An old acquaintance of mine wrote on my Facebook wall recently. He said, “Wut up Mika check out X’s battle”.( I intentionally left out the battle rapper’s name) There was a link following the post which took me to a YouTube video of a battle rap contest. One of the guys battling is the guy I know. He’s pretty good at it and it’s nice that he and his buddies want me to check out his battles. But so what?
The “so what?” Is what I want to talk about because there are several profound spokes that come out of it. On the YouTube video, each of the battle rappers posted the links to their websites, MySpace, Twitter, etc. So I typed in the website url of my battle rapper acquaintance. His site had almost nothing on it. What it did have were three large logos for his MySpace, Twitter and Facebook accounts.
I do appreciate that the guy understands that we live in an attention economy where having a presence in the social media-sphere is a necessity. But this guy’s problem –like so many music artists—is that his online presence lacks focus.
Unfortunately, I see this kind of thing all the time in the indie music world. So many music artists—especially hip hop artists—do a miserable job of communicating their brand online because they believe that the online space is purely about loosely formed snippets of ideas. It’s an idea encouraged by the extremely informal nature of social media, but that ironically, is inconsistent with what’s known to be effective in social media. This strain of thought, I think, leads to two habits of mind which devastate one’s ability to create a profitable musical brand in the 21st century attention economy.
The first is the notion that attention in and of itself means anything significant. There’s many music artists who post links on other blogs or in their tweets that direct people to their websites or MySpace page for the sole purpose of getting attention and little else. You know what I’m talking about. They’ll tweet stuff like “Check out my new track…”. Then you go to their site or their YouTube video, listen to the track and then…nothing. No call to action or interesting information that would make you stick around or come back. The intention is often to just get your attentions because after all, that seems to be what everyone else is doing.
Attention in and of itself carries no value. Attention can be valuable if it’s converted into something that generates some type of profit in the real world, like selling ads or getting real live bodies to shows. But attention by itself carries no value. Just because I know who you are doesn’t mean that anything is going to happen. Unless you plan it so that something does happen.
Attention, like an uncut diamond is a precious commodity, but it needs to be refined to produce real world profit.

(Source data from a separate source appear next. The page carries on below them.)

Points, in no order, along strands that fork, close into loops and pass close to each other.
In the rows, zero is written as 100.
Two points are linked if the straight distance between their rows is under 94.9. Some points are linked to none.
Furis: 89  106  105  113  113  115  47  83  101  137  84  106  96  86  73  132  55  119  107  147  96  91  143  94  138  70  120
fove: 66  115  137  86  114  101  78  118  67  113  64  139  129  84  101  64  142  94  85  77  137  100  120  148  81  118  82
vibig: 89  146  104  143  108  78  140  133  95  115  123  122  102  85  128  58  125  109  80  118  81  89  102  143  124  117  110
pusuk: 101  95  87  56  106  136  130  125  121  99  101  73  111  111  105  126  75  78  69  95  124  96  67  113  115  84  102
Repu: 85  130  118  149  112  107  48  79  99  131  109  124  60  78  116  93  66  127  91  148  43  109  118  98  85  108  129
pifo: 56  115  72  120  52  69  109  98  125  125  106  93  108  105  117  97  103  127  95  104  100  69  118  71  82  81  109
Zag: 116  73  63  126  101  137  104  92  143  84  71  89  94  122  94  113  115  128  115  97  114  72  95  122  93  66  125
Lonos: 123  102  102  79  97  117  129  66  96  80  152  76  104  135  93  152  81  43  105  113  71  142  63  75  101  76  122
zusu: 96  48  133  87  102  109  122  78  64  79  116  88  88  87  91  110  137  68  73  55  109  128  66  104  62  106  78
Vek: 117  127  88  88  109  88  115  111  89  50  129  76  107  89  105  140  97  45  85  75  87  134  51  76  145  75  96
ridur: 104  147  141  121  138  101  115  109  66  116  125  130  64  110  122  97  71  99  104  138  66  129  114  121  66  139  107
podiv: 100  67  103  86  95  111  109  59  105  69  140  116  73  115  78  118  136  65  109  58  105  117  62  67  23  119  82
Fopi: 64  113  95  89  93  41  34  91  89  82  72  130  135  94  106  58  129  76  66  117  115  123  140  110  90  130  88
Vimo: 116  77  96  130  92  128  98  98  131  138  79  94  132  106  96  144  98  136  142  125  119  77  144  99  125  55  122
mil: 107  66  80  82  75  112  107  129  129  111  27  91  115  97  114  45  93  126  152  127  110  62  119  105  127  106  88
dubob: 101  142  145  110  144  91  135  94  71  121  123  126  76  107  120  66  91  108  82  129  55  117  95  117  69  178  91
sumeg: 124  71  114  101  91  108  136  80  82  108  132  100  64  133  120  111  90  58  88  109  82  153  59  123  43  137  85
kuni: 53  125  99  127  103  55  115  138  81  104  95  113  121  74  105  59  107  103  98  103  97  72  128  93  117  96  85
Zat: 115  107  112  109  147  98  135  127  95  101  139  106  63  109  117  89  75  58  83  123  52  142  60  95  40  161  72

The second curse of the online sound-byte mentality is the grotesque distortion of clear thinking. Remember this little formula.
Poor sentence structure = Unclear Thinking = Low Perceived Value = Low Trust
Now, I’m not talking about something as benign as typing “C u there soon” instead of “See you there soon”. Both communicate the idea clearly. I’m talking about the laxness in online communication that leads to half-formed ideas and incoherent thoughts. I’m talking about the absence of understanding of how verbs, nouns and adjectives fit together. Or of proper etiquette when writing to an audience.
After bad design, bad writing is the biggest scourge on online personal brands. It’s crucial to recognize that if somebody can’t see you in front of them, the next thing they’re going to judge you by is the quality of the ideas that come across through your writing.
Twitter’s 140 character limit should force you to be a good editor. If you can’t form a clear, coherent idea in a tweet, I’m not going to think you’re any different than the next guy. And I probably won’t pay attention to you.
Why? Because I’m a human being and human beings are attracted to quality because poor quality is the status quo. You rise above the masses by generating unique, clean and coherent ideas.
If your online presence is a mess, I’m going to think you’re a mess. And in the post-record label era, where fans and producers are in direct contact with each other you have to be the arbiter of quality because the label isn’t there to do it for you. You have to really care about being someone you’d want to listen to.



December 11th, 2009 at 11:37 am
Guilty. The problem is that we are musicians and have focused our lives there without learning marketing techniques. We are all learning and I wanted to say thanks for reminding me. I know that I am horrible at it, but I need to be reminded to work at getting better. Great artical.
Mike
December 24th, 2009 at 6:16 am
Incredible piece. True on every level.
December 31st, 2009 at 5:53 pm
Much love for this blog. Gets me thinking about my fave hip hop artist Mickey Factz who’s rap performance is off da hook!